You can use Data Transmission Service (DTS) to migrate data from a self-managed Oracle database to a Message Queue for Apache Kafka instance or a self-managed Kafka cluster. The data migration feature allows you to extend message processing capabilities. This topic describes how to migrate data from a self-managed Oracle database to a Message Queue for Apache Kafka instance.

Prerequisites

  • The version of the self-managed Oracle database is 9i, 10g, 11g, 12c, 18c, or 19c.
  • Supplemental logging, including SUPPLEMENTAL_LOG_DATA_PK and SUPPLEMENTAL_LOG_DATA_UI, is enabled for the self-managed Oracle database. For more information, see Supplemental Logging.
  • The self-managed Oracle database is running in ARCHIVELOG mode. Archived log files are accessible and a suitable retention period is set for archived log files. For more information, see Managing Archived Redo Log Files.
  • The network environment is deployed for the source Oracle database.
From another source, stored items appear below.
There are 9 hidden switches. A switch that is on adds its own fixed numbers to the row, and there is some noise. The rows also spread widely along 12 directions, which tell nothing about the answers.
Known rows, each followed by its switches (1 for on, 0 for off):
[ 16  -3 -26 -10 -11  30  23 -10  -7 -27  18 -12 -36 -29   8 -10  -5  22
  -1 -15  -2 -26  16  39  19 -12   3  -2  -1  -8 -23  14]
1 0 0 0 0 0 0 1 1
[ 19 -19  34  12  45  34 -25  12  24   8 -13  20 -20 -24  28 -26  15  15
 -16  13   6 -20 -28 -35 -18 -21  12  -8  -5  12  -8 -14]
1 0 0 1 0 0 0 0 1
[-43 -22 -30   6  27  59  14   3  47   5 -24  24  17  12 -24   5 -18 -38
 -12  17 -32  29 -10 -29  17 -14 -18  26   4  28 -19  -1]
0 1 0 0 0 1 0 0 0
[  7   2  13  17  13  16   0   9  15  15 -12  13   7 -30  16 -15  16  -6
   0  12  16 -20   9 -21  10   6 -13  -6  24  29 -18  12]
0 1 0 0 0 0 0 1 0
[ 21  14  29 -23  10 -16 -15 -17   4  24 -29  41  41  -1 -16 -15   7  -7
 -41   2  68   8 -22 -72   4  19  -9   1 -41   5  -4  -7]
0 0 1 0 0 0 0 0 0
[ 39 -12  11  -7  43   7 -37 -16 -27  -2  32  33 -13 -41  27 -47  36  13
  -3   7  39  -2  22 -11  56  -8  16  15  12 -14   4  -6]
0 0 0 1 1 1 1 0 0
[ -6  10  -5  14   6  -8 -29   8 -20   5   2  30 -19  15  23  -2  43 -21
  -5  24  -3  13  10  -9 -15   9 -26  -1  32  14  -4  -6]
0 1 0 0 1 0 1 0 1
[ 21  -3 -22 -19   9   7  14 -12 -22   5   0  20  22 -24 -12 -11   7   0
 -18   3  35 -18  36 -39  55  32 -19  20 -30   7 -35  12]
0 0 0 1 0 0 1 1 1
[  3   0  18   6  15  32   7 -36  -4 -31   9  -4 -69 -11  16 -12 -16  -8
   5 -18 -19   5 -34  43 -40   8  11  10 -47  -2  -5 -36]
1 1 0 0 0 0 0 0 1
[-11 -13 -67  -7 -12 -12  24   1 -55  -3  10 -22 -38  11  10  10  17   5
 -19  15 -31 -17  74   6  34  12  -5   4  13  16 -39 -16]
1 1 0 0 0 0 0 1 1
[ 34 -18  55   8  22  50  -6  -2  31 -25  16   8 -20 -24  17 -16   2   7
   9 -22   2 -22 -38  28 -24 -18   1   2 -19 -20   0   9]
1 0 0 0 0 0 0 0 0
[ 45  13 -11 -15  20  25  28  -5  15 -19  21  -1 -14 -62  42 -33 -14  18
  17 -21  18 -39  -6  10  -9  31  12 -15 -24  10 -31  47]
0 0 1 0 1 0 1 1 1
[-15  -6 -52 -12  29   9  30 -12   2  -8  28  -7   4 -33   2 -22 -25 -12
  -4  -2  -9  24  35  -5  43  34  34  25 -42  -4 -11  16]
0 1 0 0 1 0 0 0 0
[ 52  -8  33  23  10  42  -3 -23  -5  -7  12  17 -24 -18  25  -3   8 -20
  46 -13  18 -42 -12  22 -27  45 -72   9  16   2 -28  30]
0 1 0 0 0 1 1 0 1
[ 11  28  -1  35  21  27  22 -20  16  -1  22   0 -24 -33  41 -12 -30 -42
  66  -8   4  -6 -26  29 -48  81 -22   3  10  33 -15  45]
0 1 0 0 0 0 0 1 1
[ 18  -7 -39 -23  10   5  15 -23 -46 -29  39  -5 -35  16  10  -4   0 -17
  25 -28 -22   5  31  43  36  11  17  19   3  -7  -9 -16]
0 0 0 0 0 0 1 0 0
[ -4  21 -13 -14   3 -20   9  33   0  -8  16  -2   7   0  31  -8  29 -10
  -6   4  -4   8  20   2  13   6  41 -15  -5   4  -8   4]
1 0 0 0 0 0 0 0 1
[ 31   8   9 -21  29 -11  -4   7 -11   5  -6  13   3 -11  33 -24  19 -12
   4  -6  14 -20   2 -32  11  17  33 -11 -15  25 -20 -20]
0 0 0 0 0 0 1 0 1
[ 14  -7  61  14   7  -5 -23  36  13   0  -9  -2  -4 -37  28 -19  52  42
 -38  20  10 -30  -3 -20 -16 -26   9 -29 -26 -12  -2 -16]
0 1 0 0 0 0 1 0 0
[-13  20  28  11 -11 -30  -5  13 -30   5  -3 -11 -28 -10  29  13  43   1
  -3  12  -9 -26  25  19 -14  37 -19   4 -23  15 -20 -33]
0 0 0 1 1 0 0 0 1
[ -5  39  27  26 -11  16  14   2  15  -3  17  12   5 -63  19 -19  22  -5
  17  15  30  -5   5  28   8  40 -32   4  -1   3 -13  37]
0 1 0 1 0 1 1 1 0
[-34  17   8  -7   4   2  -5 -12  -3 -38  34  10 -25  -4  -6  -9  17 -16
 -34  -1  -6  64  -5  38   1   7  29  27 -75 -39  19 -22]
1 1 0 0 1 0 0 0 1
[-25  10 -15   8   4  19  29  23   2 -35  55  -8  -1  -9  19   5  23 -41
  20  -6 -28  28  42  59  37  31  19  30 -18 -13  -9  25]
1 1 0 0 0 0 0 1 1
[  0  -5  55  29  12  21 -25   9  14  -7 -12  -3 -44 -30  21 -10  22  33
 -11  18 -10 -24 -35  10 -49 -21 -16 -14 -17  -2   8 -26]
0 0 0 0 0 0 1 0 1
[ 27  21  33 -17 -26   0  -7   2   9 -20   9  11  11 -32  -1 -17  25  28
 -27 -16  49 -13  -8  15  11 -15   2 -15 -28 -38   2  17]
0 0 0 0 0 0 0 0 1
[ 24 -20  -7  22  49   6 -28   6  -2   9  22  15 -24  17  29 -20  -3   7
 -21  20  11  22 -25 -42 -63  23   3 -14  -8 -14  13  30]
0 1 1 0 0 0 0 0 1
[ 10   8 -18   9  28  23   7  -9  16   0   7   9 -28 -26  31 -19 -21   9
  10   9  -5  -1 -29  -9 -47  24  -6 -12   5  23  -9  32]
0 0 1 0 1 0 1 1 0

New rows, each followed by its switches (1 for on, 0 for off):
[  6  19 -13 -27  29  11   5 -19  -7 -32  46  29   0 -13   8 -26   2 -32
  -6 -17  17  50  -1  10  20  44  23  30 -73 -27  -5  14]
0 1 0 1 1 1 1 0 1
[ -1  50  12   5   4  17   3 -22  21  -5  -6  24 -23 -58  34 -35   6 -16
  28   4  15   1 -32  21 -13   9  11 -10  24  38  -8  -2]
1 0 0 0 1 0 1 1 0
[-11   4 -19  19  16  -9   0 -15 -22   5  17  -1 -26 -32   3 -19  -8  22
 -29  33  14  22   5 -24 -16  47 -11   7 -48 -18   4   8]
0 1 0 1 0 0 1 0 1
[-16  11  -1  -7 -42  41   4 -33  -6 -16 -36  32 -26  13 -39  19  15   4
 -35   4   3   2 -19  18  -5 -42 -68  11   6   7 -17 -28]
1 0 1 0 0 0 1 1 0
[-17  29 -12  12 -21 -16   2  29 -15  -3  17   5   1 -12  21  -1  47  -9
  -1  28   3   5  37  13  11  23 -22  -9  22   7 -13  21]
0 1 0 0 0 1 1 1 1
[ 41  -5 -25 -29  38   9 -16 -49 -34  -9  15  34 -27 -11   6 -44 -12   5
 -12 -11  45  19 -14 -24  17  10  21   8 -26 -12   3 -12]
0 0 1 0 0 1 1 0 1
[-13 -26 -20  29  50  -1 -25 -30 -35  34 -20  13 -45  -7  15 -21  -2 -16
  -8  40  -8  13  13 -48   3  26   1  19   6  37  -4 -52]
1 1 0 0 0 0 0 0 1
[-45  -4 -42  17  39  36  18 -19  15   1 -12  -3 -53  -1  15  -3 -39 -15
   2  19 -49  30 -30   1 -34  10  18  13 -12  37  -3 -31]
1 0 1 0 0 0 0 0 1
[ 35  16   1  -7  33  -2   3 -47 -38 -14  35   9 -41 -59  36 -48  -6   3
  27  -8  39   2   3  24  25  47  30  14 -35 -11   1 -12]
1 0 1 0 0 1 1 0 1
[-27 -26  15  23  22  27 -12  -9 -17 -10  12  12 -17  26 -26  24   7 -28
  -8  15 -25  33  -2   1 -11  35 -46  53 -50  -6   8 -16]
0 0 0 0 0 0 1 1 1
[ 10   3  43  19  54  34  -4  -3  39  -4  17  17   7 -47  25 -31 -10 -21
  28   4  10  17 -42  -6 -12  32  26  18 -33   2  13  12]
1 0 0 0 0 0 1 0 0
[ -1  22 -23 -20 -11  23  33  12  13 -41  29  -6 -17  36  14  17  -7 -29
  11 -28 -35  19 -16  48 -38  17  10  -1 -27  -4 -20  28]
1 0 0 0 0 0 0 1 1
[-14  34 -17  11  28   3   0 -41  19  31 -38  28 -14 -31  10 -37 -40 -19
   0  19  26  27 -52 -48 -39  30  16 -13   1  49   0 -17]
0 1 0 0 0 0 0 0 0
[  6  14  18 -15 -24   6  -6  19 -19 -21  -8  18 -13  47  19  23  62 -33
  -3 -14 -24 -19   9  28  -7 -20 -26  -9  16  15 -30 -31]
0 1 0 0 0 0 1 0 1
[-15  16  -6 -27 -12   8 -11 -19 -30 -28  15  35  -7  31 -18   8  36 -30
 -19 -13  -4  39  12  28  38 -16 -12  35 -11 -12  -2 -31]
0 0 0 1 1 0 1 0 0
[ -7  22  33 -22   3  26 -18 -26  10 -19 -15  39  -6 -21  -8 -28  24 -19
 -20 -14  29  23 -28  13  35 -43  33  15 -23   1   6 -53]
1 0 0 0 0 0 0 0 1
[  1 -27   5  22  40  38  -7  21  45   0   0  -3 -30 -42  26 -30  -5  38
 -26  21 -20  -9 -22 -23 -41 -20  12 -17 -16   6  -7  19]
0 1 0 0 1 1 0 1 0
[ 16  23  25 -19  34  -8  16   8  15  -8  21   9  18 -34  35 -35  11 -25
  10  -7  19  13  -4 -17  12  51  50   1 -64   3 -14   1]
1 1 0 0 0 1 1 0 0
[-27  26   3 -12 -14  23  18  17  38  -7 -30  21  10  -4  -8  -1  20 -13
 -34  15 -11  14 -20 -17 -11 -16  -7  -8 -24  24 -30  -8]
1 1 0 0 0 1 1 1 0
[-25  20  40  24  16 -30 -22  10 -11   6   4  -7 -23 -30  27 -19  28  12
  -4  27  -3  15  -6   5 -17  17  27  -3 -29   3  24 -39]
0 0 0 0 0 0 1 0 0
[ 12  -2 -27 -27   3  24  10   3   2 -18   0  22 -10  15   8  -4  22 -15
 -22 -10 -20   1   8  -7   9 -23   2  -2   1  15 -37  -2]
1 1 0 0 1 0 1 1 0
[ 40   9   7 -25  10  -6 -19 -32 -31 -12   3  29 -27 -11   6 -27  17   4
 -23 -10  37   2 -12 -15  -8  12   4   5 -39  -6  -9 -16]
1 0 0 0 1 0 1 1 1
[-31 -20 -21  38  14  11   5  28  -7  15   3  -8 -16  19   9  24  12  -7
 -11  37 -37  -1  25 -17 -21  35 -43  13   3  14 -18   9]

For more information, see Preparation overview.
  • The tables to be migrated from the self-managed Oracle database contain primary keys or UNIQUE NOT NULL indexes.
  • The version of the Message Queue for Apache Kafka instance is 0.10.1.0 to 2.x. The version of the self-managed Kafka cluster is 0.10.1.0 to 2.7.0.
  • The available storage space of the destination Message Queue for Apache Kafka instance is larger than the total size of the data in the self-managed Oracle database.
  • In the destination Message Queue for Apache Kafka instance, a topic is created to receive the migrated data. For more information, see Create a topic.

Precautions

  • DTS uses read and write resources of the source and destination databases during full data migration. This may increase the loads of the database servers. If the database performance is unfavorable, the specification is low, or the data volume is large, database services may become unavailable. For example, DTS occupies a large amount of read and write resources in the following cases: a large number of slow SQL queries are performed on the source database, the tables have no primary keys, or a deadlock occurs in the destination database. Before you migrate data, evaluate the impact of data migration on the performance of the source and destination databases. We recommend that you migrate data during off-peak hours. For example, you can migrate data when the CPU utilization of the source and destination databases is less than 30%.
  • If a data migration task fails, DTS automatically resumes the task. Before you switch your workloads to the destination database, stop or release the data migration task. Otherwise, the data from the source database will overwrite the data in the destination database after the task is resumed.
  • If the version of your Oracle database is 12c or later, the names of the tables to be migrated cannot exceed 30 bytes in length.
  • The tables to be migrated in the source database must have PRIMARY KEY or UNIQUE constraints and all fields must be unique. Otherwise, the destination database may contain duplicate data records.

Billing

Migration type Task configuration fee Internet traffic fee
Schema migration and full data migration Free of charge. Charged only when data is migrated from Alibaba Cloud over the Internet. For more information, see Pricing.
Incremental data migration Charged. For more information, see Pricing.

Migration types

Migration type Description
Schema migration DTS migrates the schemas of the required objects from the source database to the destination database. In this scenario, DTS can migrate only the schemas of tables.
Full data migration DTS migrates historical data of the required objects from the source database to the destination database.
Note During schema migration and full data migration, we recommend that you do not perform data definition language (DDL) operations on the required objects. Otherwise, the objects may fail to be migrated.
Incremental data migration After full data migration is complete, DTS retrieves redo log files from the source Oracle database. Then, DTS migrates incremental data from the source Oracle database to the destination database in real time. Incremental data migration allows you to ensure service continuity when you migrate data from a self-managed Oracle database.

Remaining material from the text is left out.